G: Okay, time’s up. It’s my turn now to sit next to the
window. Also, I need to be a gentleman,
and so it is my duty to switch places with you.
Me: No, it’s fine.
G: No it’s not.
Me: No, really.
G: Yes.
Get up. That’s a command. I’m not asking you, I’m telling you. Now move, girl!
Me: Well….k fine.
If you insist.
We got to Ouaga before noon, which was amazingly fast, considering that
we first left around 6am and that the bus I normally take to Ouaga leaves my
village around 7am and doesn’t pull into Ouaga until 5pm (or later) because it
has to go the long way through Ouahigouya to pick up more passengers. (Though I’m not sure why we “need” to tack on
the extra couple hours north to Ouahigouya, since the bus is always already
overfull by Tougan, and there is NEVER room for more passengers in Ouahigouya,
and no ever gets off there either, everyone goes to Ouaga ….oh Burkina, some
things just don’t make sense here.)
We were in Ouaga, but Ouaga is a big city (the capital city), and so
the bus had to make a few pit stops before stopping at its final destination,
the gare
routière, where we passengers could disembark. Primarily, the goats needed to be dropped
off. We were pulled over on the side of
the highway, and within minutes a couple guys with a taxi moto showed up. Someone climbed to the top of the bus and
started throwing down the goats. Yes,
just throwing down live goats, like one would toss down a piece of
luggage. Not handing the goats into the
hands of someone on the ground, but literally throwing. One of the other guys was on the ground
catching the goats and putting them into the taxi moto’s crate, and a third guy
was arranging the goats and sorta tying them down to the taxi moto so that they
couldn’t jump out or fall out once the taxi moto sped away to take the goats to
their place of slaughter. Poor goats. And to make matters worse, they cry like
children. (Peut-être, that’s why a
baby goat is called a “kid” --- they seriously sound just like human kids
whining and crying.) Ear-piercing shouts
of “Moooooommmmm! Maaaaaaaaaaaa! Moooooooommm!” seemed to fill the air.
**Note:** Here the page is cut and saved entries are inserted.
In the data rows, 500 means zero.
Here are some points, each followed by its number:
ndarray[359 550 415 428 373 649 405 714] 0
ndarray[423 491 506 543 428 463 567 567] 1
ndarray[462 490 402 544 425 497 741 483] 2
ndarray[498 491 595 548 457 407 532 512] 3
ndarray[321 577 402 384 370 693 449 765] 4
ndarray[399 503 668 417 545 418 433 481] 5
ndarray[760 465 431 457 668 418 489 658] 6
ndarray[414 609 641 429 543 406 379 386] 7
ndarray[418 427 452 426 526 394 448 474] 8
ndarray[411 473 404 542 439 503 705 465] 9
ndarray[890 442 395 405 722 460 346 601] 10
ndarray[494 467 406 559 445 564 999 531] 11
ndarray[334 556 369 380 397 562 388 480] 12
ndarray[508 420 462 563 419 447 615 617] 13
ndarray[450 494 587 525 421 470 524 476] 14
ndarray[525 518 557 507 430 456 469 514] 15
ndarray[397 444 366 544 437 529 651 490] 16
ndarray[573 466 394 570 441 412 844 475] 17
ndarray[361 648 654 468 438 678 431 438] 18
ndarray[486 467 507 495 447 518 561 583] 19
ndarray[391 549 863 526 383 453 666 524] 20
ndarray[559 455 479 590 463 532 999 537] 21
ndarray[411 544 460 365 677 999 447 482] 22
ndarray[356 454 566 443 457 481 491 552] 23
ndarray[407 510 503 451 461 519 346 643] 24
ndarray[565 489 537 556 438 429 546 650] 25
ndarray[519 459 324 367 453 570 461 603] 26
ndarray[421 418 380 452 524 415 371 446] 27
ndarray[483 472 430 607 412 418 370 497] 28
ndarray[427 447 598 403 502 468 487 507] 29
ndarray[513 482 471 708 442 354 999 629] 30
ndarray[429 555 528 438 755 755 385 441] 31
ndarray[538 488 485 480 443 562 419 654] 32
ndarray[411 449 350 550 440 372 292 406] 33
ndarray[399 479 692 480 454 494 589 452] 34
ndarray[579 484 722 584 420 406 596 464] 35
ndarray[999 451 471 425 735 302 376 438] 36
ndarray[402 539 612 445 378 491 542 534] 37
ndarray[499 483 397 546 420 519 709 473] 38
ndarray[735 480 373 515 464 484 679 519] 39
ndarray[777 468 434 400 693 509 365 577] 40
ndarray[585 482 800 592 668 437 584 395] 41
ndarray[580 464 381 442 584 427 433 558] 42
ndarray[436 465 423 518 442 479 812 485] 43
ndarray[364 456 452 438 466 505 454 498] 44
ndarray[438 491 441 595 419 456 795 485] 45
ndarray[330 579 431 428 718 716 432 406] 46
ndarray[577 484 361 757 399 339 357 525] 47
ndarray[442 444 579 478 572 404 617 493] 48
ndarray[391 598 621 472 560 515 353 379] 49
ndarray[792 448 412 502 468 518 642 480] 50
ndarray[337 624 581 584 474 428 312 435] 51
ndarray[371 460 399 409 504 506 471 456] 52
ndarray[442 476 432 511 441 552 708 455] 53
ndarray[376 659 645 494 342 548 300 616] 54
ndarray[358 432 321 545 409 572 731 448] 55
ndarray[747 477 527 444 508 643 418 547] 56
ndarray[417 615 950 468 526 522 559 365] 57
ndarray[394 487 315 347 600 635 367 427] 58
ndarray[500 484 467 514 493 447 522 592] 59
ndarray[490 468 364 382 503 562 441 563] 60
ndarray[489 475 543 604 444 459 613 474] 61
ndarray[331 526 610 475 499 453 360 453] 62
ndarray[401 637 609 407 540 392 331 372] 63
ndarray[482 478 381 603 403 411 412 452] 64
ndarray[433 388 390 480 541 359 452 541] 65
ndarray[372 638 969 559 465 485 366 413] 66
ndarray[332 510 344 397 422 483 381 464] 67
ndarray[534 500 507 504 486 506 752 444] 68
ndarray[389 538 540 501 498 502 388 425] 69
ndarray[385 594 576 413 766 828 401 417] 70
ndarray[354 593 431 406 388 578 505 672] 71
ndarray[859 428 338 408 643 297 434 740] 72
ndarray[374 504 352 453 416 462 372 471] 73
ndarray[511 496 495 565 431 513 596 488] 74
ndarray[345 701 942 519 487 505 297 363] 75
ndarray[501 472 377 615 421 449 421 484] 76
ndarray[464 466 420 519 429 532 763 510] 77
ndarray[510 446 357 534 472 508 582 524] 78
ndarray[429 410 337 572 418 478 554 475] 79
ndarray[336 788 999 472 470 587 281 419] 80
ndarray[400 398 411 470 564 353 513 577] 81
ndarray[348 501 415 396 520 557 461 488] 82
ndarray[410 432 379 551 434 578 778 424] 83
ndarray[472 442 699 558 433 499 465 522] 84
ndarray[436 511 520 505 403 514 506 562] 85
ndarray[383 435 352 564 442 556 624 485] 86
ndarray[377 617 608 421 694 811 378 419] 87
ndarray[421 471 347 487 415 549 771 447] 88
ndarray[458 491 613 573 448 428 501 493] 89
ndarray[594 418 375 447 512 392 400 557] 90
ndarray[511 385 365 526 578 305 830 529] 91
ndarray[438 490 494 539 422 472 551 575] 92
ndarray[396 716 552 437 380 546 447 480] 93
ndarray[508 469 418 518 434 564 695 479] 94
ndarray[534 389 406 504 612 312 851 560] 95
ndarray[497 487 330 384 482 567 436 552] 96
ndarray[386 448 399 410 506 459 429 405] 97
ndarray[384 533 581 447 680 522 347 402] 98
ndarray[475 457 410 495 457 530 648 479] 99
ndarray[490 528 493 585 427 442 350 459] 100
ndarray[379 531 537 455 610 519 351 453] 101
ndarray[988 471 399 512 425 441 363 584] 102
ndarray[479 433 527 547 415 432 583 607] 103
ndarray[683 426 417 510 602 403 431 540] 104
ndarray[588 536 794 566 393 413 638 495] 105
ndarray[541 491 718 511 416 504 568 636] 106
ndarray[600 451 362 409 629 410 375 571] 107
ndarray[352 535 540 505 550 502 345 386] 108
ndarray[454 468 391 523 456 540 735 476] 109
New points follow, each followed by the numbers of its three nearest points above, looking only along the 2 directions in which the numbered points spread most, nearest first.
ndarray[447 478 449 403 542 635 311 622] --> 58 33 24
ndarray[413 479 387 359 691 635 403 428] --> 58 33 24
ndarray[695 575 915 565 500 526 485 504] --> 93 5 62
ndarray[999 551 412 826 436 395 368 418] --> 6 104 102
ndarray[578 546 638 519 399 471 647 530] --> 61 1 35
ndarray[396 443 665 485 374 412 643 479] --> 105 35 34
ndarray[754 415 384 424 614 381 360 528] --> 40 107 102
ndarray[518 402 411 504 519 403 530 525] --> 81 78 65
ndarray[397 491 554 429 517 465 465 390] --> 29 4 23
ndarray[582 468 395 650 399 397 400 484] --> 65 47 26
ndarray[557 463 432 463 697 423 367 425] --> 56 58 33
ndarray[400 528 490 529 440 509 624 438] --> 35 61 1
ndarray[442 386 394 511 534 382 437 603] --> 65 26 47
ndarray[352 653 970 539 533 446 365 375] --> 66 75 80
ndarray[563 462 417 532 424 534 498 495] --> 81 59 76
ndarray[357 493 453 377 511 712 296 642] --> 31 101 98
ndarray[528 456 419 458 682 483 398 431] --> 56 33 27
ndarray[507 491 507 565 423 456 594 482] --> 74 103 1
ndarray[537 503 565 551 428 415 498 704] --> 59 19 25
ndarray[355 413 326 395 640 371 344 624] --> 56 42 27
ndarray[344 448 392 408 537 450 430 480] --> 97 73 8
ndarray[544 538 630 513 396 473 623 532] --> 35 61 1
ndarray[568 445 363 574 431 482 607 519] --> 78 13 79
ndarray[407 553 525 413 763 773 505 444] --> 69 46 5
ndarray[562 455 401 579 467 524 680 527] --> 13 38 94
ndarray[606 474 367 606 447 380 345 524] --> 42 90 26
ndarray[726 428 389 455 530 389 465 658] --> 6 104 90
ndarray[516 441 376 585 453 482 652 501] --> 13 94 38
ndarray[434 406 504 478 525 368 620 525] --> 103 74 99
ndarray[369 515 490 561 550 752 405 342] --> 5 69 62
ndarray[363 508 913 441 374 395 485 999] --> 93 34 18
ndarray[835 563 716 433 657 447 331 445] --> 58 33 56
ndarray[474 467 426 561 432 587 640 538] --> 86 99 16
ndarray[517 509 593 504 403 467 637 543] --> 61 1 74
ndarray[388 440 392 394 523 474 454 433] --> 8 28 97
ndarray[378 480 446 561 490 580 634 449] --> 61 1 35
ndarray[974 497 366 523 447 343 365 508] --> 102 72 36
ndarray[488 558 457 603 399 410 351 555] --> 73 97 67
ndarray[499 512 451 594 417 457 503 474] --> 19 25 59
ndarray[449 435 784 507 469 454 624 468] --> 34 105 37
ndarray[362 507 560 575 418 465 653 500] --> 105 35 61
ndarray[387 680 501 485 462 457 421 339] --> 5 69 93
ndarray[373 551 429 446 661 676 472 420] --> 12 0 82
ndarray[417 494 416 493 575 429 532 423] --> 59 19 52
ndarray[433 396 392 525 513 412 489 585] --> 81 76 59
ndarray[372 505 476 578 558 821 424 330] --> 5 93 69
ndarray[331 604 431 408 611 570 416 403] --> 46 69 22
ndarray[610 448 485 576 474 492 658 534] --> 13 79 99
ndarray[949 415 333 441 582 323 361 588] --> 72 36 102
ndarray[999 384 315 462 574 320 333 625] --> 72 36 10
ndarray[693 451 388 444 557 417 380 541] --> 107 104 90
ndarray[659 453 468 414 505 422 382 480] --> 56 42 96
ndarray[503 460 425 589 414 558 525 553] --> 25 59 19
ndarray[999 524 367 536 438 333 342 496] --> 102 72 36
ndarray[486 484 319 363 586 625 375 461] --> 56 58 33
ndarray[373 581 361 395 756 799 443 376] --> 24 101 46
ndarray[395 557 759 452 826 594 483 410] --> 54 51 49
ndarray[656 513 364 713 376 353 411 544] --> 47 26 65
ndarray[402 545 483 403 644 999 430 466] --> 108 7 22
ndarray[596 526 569 528 397 473 660 515] --> 86 16 61
ndarray[451 589 955 493 553 464 571 379] --> 57 18 20
ndarray[628 470 410 405 632 465 379 636] --> 107 90 40
ndarray[436 423 856 485 474 458 678 461] --> 20 34 105
ndarray[368 481 444 383 523 645 326 600] --> 24 101 31
ndarray[819 459 373 539 532 330 369 641] --> 102 6 72
ndarray[406 524 444 399 628 999 495 483] --> 69 5 12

As the goat unloading progressed, I counted the goats and was impressed
to notice that our bus roof had actually been holding over 30 goats during our
trip. Oh, and a couple sheep, nine
motos, three large crates of chickens, and two medium sized bulls (as in a cow,
but male….so not a cow, but rather, a bull…..).
“What the --- ! How did they even
get those cows up there?” Gregory exclaimed.
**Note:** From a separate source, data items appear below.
In the rows, zero is written as 128.
One hidden turn or mirror swaps the rows below in pairs. Which row is each named row swapped with?
geku: [134 119 101 121  72 142 144 129 135 113 142 108 131 110 114 101 148 137]
Pegu: [141 128 137 129 112 133 104 134 130  90 142 106 148 124 123 119 119 150]
fopa: [106 133 147 117 131 136 111 114 154 117 141  98 148 125 144  72 126 161]
pela: [105 123 131 141  72 143 130 105 148 137 138  92 160 117 121  89 140 130]
petus: [130 113 152 137 110 141  98  95 137 129 126 112 161 140 131  89 126 142]
Nama: [143 131 129 118 112 145 114 130 129  82 142 118 134 121 130 109 134 165]
Naran: [132 115 122 104  92 130 141 125 151  98 164 128 120 111  99  96 148 130]
lan: [132 123 124 123 114 132 131 110 130 110 139 119 141 126 157  96 172 158]
kided: [126 109 150 119 117 165 126  93 157 113 153 129 140 136 106  77 112 126]
datu: [123 114 128 113 102 163 158 114 157 103 167 129 128 122 124  74 156 147]
rese: [126 136 114 127 109 133 142 129 126 128 137  97 138 105 142 121 153 139]
doda: [129 136 118 123 114 130 134 128 127 128 139  95 141 103 142 121 158 140]
sesi: [115 142 119 112 123 134 128 132 133 124 132  90 144 117 152 102 149 145]
belu: [141 135 131 122 114 143 110 128 133  81 137 115 132 121 129 109 134 164]
zibi: [127 128 128 175 104 153 134 107 126 123 144 106 140 123 128  93 126 127]
dase: [102 133 150 115 129 138 115 111 154 118 139  96 151 130 145  72 125 154]
safum: [124 131 110 129 111 135 138 130 126 132 132  97 141 107 144 116 153 141]
leva: [127 134 118 131 112 134 141 124 122 126 136  99 139 103 140 123 153 136]
vuvo: [ 94 118 126 128  98 125 126 123 152 133 153 104 148 133 113  61 131 127]
salot: [147 126 134 117 131 156 146 100 167 126 163 130 138  95 126  88 130 138]
luv: [114 120 175 120 102 133 145 101 163 122 148 104 154 113 118  72 149 143]
Tezi: [124 115 111 122 103 163 157 116 141 101 159 127 125 131 129  81 156 150]
pabo: [132 121 156 110 123 123 109 109 138 103 157 102 144 113 119 118 110 150]
vap: [147 114 132 101  83 150 137 110 157 120 153 122 145  91 102 105 139 149]
veli: [125 121 162 115 125 119 115 102 144 129 154  96 150 103 119 116 118 136]
nikem: [113 110 142 109  91 130 125 103 169 133 154 102 153 112 105  78 115 123]
nus: [119 110 149 130 111 159 116 109 153 113 149 126 151 141 105  70 113 117]
Gok: [128 115 157 114 123 122 121  97 152 124 152 105 148 101 115 117 109 135]
mip: [120 111 146 143  94 162 119 122 145 109 151 122 151 141 107  72 127 116]
tas: [107 138 141 103 131 132 136 117 155 121 142  91 141 118 148  85 134 160]
vaga: [123 117 104 134  99 164 154 117 140 108 157 125 127 136 133  83 148 148]
nima: [119 108 117 151  99 160 125 103 124 120 144 110 147 149 136  84 131 143]
Favup: [126 116 158 116 127 123 120 102 149 134 158 104 155  98 119 114 115 133]
zupu: [145 122 128 105 112 147 138  94 144 111 134 125 135 120 143 103 158 169]
Zano: [124 111 146 126 113 162 124 105 162 116 150 129 144 137 106  73 107 122]
tun: [120 129 114 141 114 140 142 117 119 126 134  97 137 108 137 122 141 124]
zom: [142 116 135  94 122 166 137  91 162 111 143 135 136 125 122  87 127 140]
zinib: [136 114 172 118 124 129 103  99 138 116 132 122 149 127 123  88 127 138]
misim: [124 115 103 137 103 169 145 115 136 111 151 125 134 141 134  83 151 142]
vidi: [110 119 171 120 102 134 148 104 165 116 155 110 153 115 121  71 155 138]
Befe: [129 109 152 116 120 135 129  97 166 107 139 103 152 120 107  66 121 163]
vog: [136 121 120 107  93 132 141 125 147  93 154 131 120 116  93  96 140 136]
Guv: [ 98 113 132 129  94 126 124 127 146 134 153 104 141 128 109  67 135 115]
lini: [142 123 129 116 128 164 149 104 160 118 167 133 141  92 122  86 126 145]
Suves: [130 110 144 111 135 135 129 100 150 135 162 110 150  93 120 112 113 132]
Duve: [126 118 159 114 123 122 119 104 152 132 158 104 152 101 119 115 111 133]
Fune: [147 119 135 138  86 143 127 138 138 102 145 121 161 116 116 100 166 141]
gifo: [140 124 107 140 102 144 128 127 142  91 121 104 152 129 123  85 152 153]
dimir: [144 115 142 140  88 145 128 142 133 102 147 124 157 116 112  94 164 135]
lurul: [117 132 127 170 103 159 135 107 130 117 142 109 147 123 127  88 122 121]
vadop: [101 112 129 136  92 124 130 115 150 133 155  98 148 127 101  70 123 123]
pesuk: [138 121 110 105  92 136 148 126 155 106 153 124 126 107  97  97 146 133]

pabo pairs with sesi
lan pairs with zinib
veli pairs with doda
zupu pairs with petus
safum pairs with Gok
tas pairs with Pegu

“You mean bulls? Yeah I dunno.
Maybe just pulled them up with a rope…?”
To get these two bulls down, the men had tied a couple ropes around each
bull, and then slowly lowered the bull to the ground, and the whole time the
bull was bumping/scraping against the side of bus, but otherwise seemed to be
doing alright. Unlike some of the
goats. Who were definitely dead. They didn’t scream bloody murder with cries of
“Moooooommmm!” and weren’t moving. I can
only make the logical jump that they were no longer alive…
Gregory seconded my thoughts and nonchalantly assessed the
situation: “Yeahhhhh….those goats are
gone…..look at their necks, just flopped over like that. Oh, and all the blood coming from that one
over there! Oh man, that’s
horrible! Check out the goat they just put
on the ground; look at its cut-up head; it’s still alive; someone needs to put
it out of its misery; it looks like its leg is broken too…..”
Finally we were able to get off at the bus station and take a taxi to
the transit house.
Aventure 2: Je cherche Sarah à l’aéroport
I arrive at the transit house and proceed like a death rocket to take
care of some things before Sarah’s anticipated arrival of 2:30pm – I had about
two hours to find us a cheap hotel room, check my email, make copies of some
documents, and shower. The showering
probably should have been my number one priority, but I figured I could always
shower after picking Sarah up…. She might not appreciate that, but it’d be
fine. All the hotels my friends had
recommended me ended up being full and the internet was horribly slow at the
bureau and the copier out of paper so all my attempts of getting some stuff
done failed. I ran back to the transit
house, rinsed off, threw on clean clothes, grabbed my hairbrush and some
jewelry and my money, oh and my phone, and hopped into Ishmael’s car, my taxi
to the airport. Oh no, I hope Sarah’s plane didn’t come in on time, I hope she’s not
waiting for me, hopefully the plane is late – aren’t arrivals to Ouaga are
always late? – even if she’s already landed, she probably hasn’t finished going
through customs yet, right? I
brushed my wet hair and put on my jewelry and even some makeup in the taxi, all
the while wishing Ishmael would drive faster.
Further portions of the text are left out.